Красивая женщина находит себе более молодого мужчину и потом насилует его, то шантажируя его тем же самым насилием, которое она уже приписывает ему, то уже угрожая самой его жизни, и при этом, как ни странно, она вполне успешно заставляет его любить ее, такую грязную и преступную женщину, она заставляет любить свое ненасытное тело и свою странную и безумную душу.
Я опять попытался схватить пистолет, но она опять опередила меня.
– Рискну предположить, что ты решил меня убить, – сказала она и громко засмеялась, – вот видишь, я тоже умею писать стихи!
Честность заставляла меня признать, что она была остроумной, оставаясь при этом красивым чудовищем.
– Конечно, я могу тебе показаться безумной, но разве ты сам никогда не любил так сильно?! Помнишь, ты рассказывал мне о своей Гере?!
– Это совсем другое, – возразил я, – я никогда не насиловал Геру! И мы любили друг друга взаимно.
Она скривила губы и опять нахмурилась. Я повернул голову и увидел ее мужа, стоящего с чемоданом в дверях, в очках со стеклами, в которых его глаза расплывались и моргали, как большие тропические насекомые.

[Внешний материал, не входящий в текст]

Each row below holds a small network's activations on one input, seen along a few directions.
In each table, some parts of the input vary, and every possible input appears once, in random order.
Descriptions start from the smaller parts, as in this example, which fits no table here: one of 3 separate values, together with either a single point or one of 11 places around a ring or (one of 5 places around a ring, together with one of 6 places along a line).
Shared parts are said once, and a part with two or three values counts as separate values.

Other details of the inputs shift rows strongly along three fixed directions, in all tables alike. That doesn't count.
These rows show it; all are for the same input, with only those details redrawn:
[17 -7 -13 0 -15 -3 14 -14 -19 8 -4 7 -19]
[14 -1 12 12 12 4 10 7 2 0 8 -11 7]
[21 -16 -11 5 -4 0 27 -8 -13 -1 -3 7 -10]
[10 -2 14 13 13 3 5 10 6 -4 9 -12 12]
[7 29 17 1 -4 -2 -23 -1 -5 23 13 -16 -10]
[8 -2 16 14 14 3 2 11 9 -7 10 -12 15]
[-13 -19 10 13 8 -5 -21 8 23 -33 7 -3 33]
[11 -2 15 13 14 3 5 9 6 -4 9 -12 12]

A family of inputs:
row 1: [4 -8 -14 -3 4 8 29 -1 -5 -3 -11 8 -5]
row 2: [-27 -17 13 7 19 -3 -24 18 27 -36 3 2 35]
row 3: [9 -9 17 13 18 -2 0 12 9 -1 15 -11 13]
row 4: [7 -11 -11 -2 5 4 29 -1 -11 -1 -9 10 -10]
row 5: [-3 6 10 4 21 9 11 14 9 -3 2 -8 10]
row 6: [1 12 3 0 16 14 21 9 6 3 -1 -9 5]
row 7: [-8 -19 -21 -4 -28 -6 -8 -16 -1 -17 -8 16 5]
row 8: [5 22 15 7 3 -10 -24 -1 1 32 14 -15 -18]
row 9: [10 -2 14 13 13 3 5 10 6 -4 9 -12 13]
row 10: [9 1 11 9 9 2 12 8 13 4 9 -12 20]
row 11: [7 13 9 3 -2 3 -1 1 3 9 7 -13 6]
row 12: [-28 -11 5 3 15 2 -17 14 29 -34 0 0 34]
row 13: [5 -2 -21 -7 1 11 37 -6 -6 0 -14 7 -9]
row 14: [3 1 -15 -9 -7 3 17 -9 -13 8 -11 11 -18]
row 15: [-2 47 19 -10 -1 2 -25 3 -10 38 7 -14 -24]
row 16: [3 0 -14 -9 -7 1 17 -7 -14 7 -10 11 -20]
row 17: [19 -23 -13 11 3 -7 25 -8 -8 9 -2 8 -16]
row 18: [-43 6 -15 -19 -30 -10 -52 -15 11 -17 -10 16 0]
row 19: [-1 13 2 0 17 16 19 10 9 1 -2 -10 9]
row 20: [-22 -11 -25 -12 -16 0 -6 -11 5 -20 -15 19 2]
row 21: [0 42 21 -4 -10 -3 -33 0 6 35 15 -20 -2]
row 22: [14 -20 -2 -8 3 -3 25 5 -24 -2 -8 8 -6]
row 23: [-2 1 -11 -7 -28 -10 -24 -19 -11 4 -2 10 -16]
row 24: [1 37 11 -9 1 5 -10 2 -10 32 4 -11 -21]
row 25: [22 -24 -10 6 -1 -3 25 -6 -14 6 1 7 -12]
row 26: [-18 -22 -23 -6 -6 1 6 -6 7 -28 -15 20 10]
row 27: [-5 -2 -6 -21 -22 -13 -22 -7 -26 8 -8 13 -19]
row 28: [-36 -1 -10 -17 -28 -16 -52 -14 1 -11 -8 20 -9]
What do these inputs look like to the network?
> one of 2 separate values, together with either a single point or one of 5 places along a line or one of 8 places along a line
The inputs of row 26 and row 18 match in every part but the choice among 2 separate values. If row 14 is changed in the same way as row 26 into row 18, which row does it become?
> row 5
Change only the choice among 2 separate values in row 11. List by row number the other rows that result.
> row 7
Change only the place on the line of 5 in row 7. List by row number the other rows that result.
> row 17, row 21, row 23, row 25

Завидев две голых фигурки на диване, муж сразу же разразился гневным криком.
Он кричал как ненормальный и размахивал руками, это длилось несколько минут, несколько минут мы, как вкопанные, лежали с ней на диване, как будто он нас окончательно загипнотизировал своей грубой бранью. Потом он почему-то убежал на кухню и вернулся оттуда уже с ножом, и в этом была его ошибка.
Не заметив по своей близорукости пистолета в ее руке, этот несчастный и обманутый муж поплатился своей жизнью.
Выстрел прозвучал без звука. Только маленькая пружинка звякнула где-то внутри черного металлического корпуса пистолета, и человека не стало, правда, звучанье этого выстрела, которое я не слышал, все равно существовало в моем подсознании. На какое-то мгновение я представил себя звуком, который поглощался этой безумной стервой, снова возбудившей меня своими страстными прикосновениями.
В эти странные минуты страшной жестокости, отчаянного ужаса и похоти, смешанных с оргазмом, когда она извивалась надо мной как змея, уже не выпуская из рук пистолета, я вдруг почувствовал пустоту, пустоту, в которой блуждало мое несчастное раздвоение.
Я был с ней, в ней и где-то снаружи, с ее отлетевшим в далекие края мужем, лежащим в двух шагах от нас на полу с опрокинутым чемоданом, с грудой вываленного из него грязного командировочного отрепья, среди которого лежала его зубная щетка в виде гриба, а потом в голове поплыли какие-то странные мысли и еще эти странные сочетания слов: гриб-гроб, и потом еще множество ее ненасытных содроганий, ее стонущий и вытекающий куда-то далеко за горизонты моего несчастного сознания оргазм, орган, знающий место, где рвутся сердца…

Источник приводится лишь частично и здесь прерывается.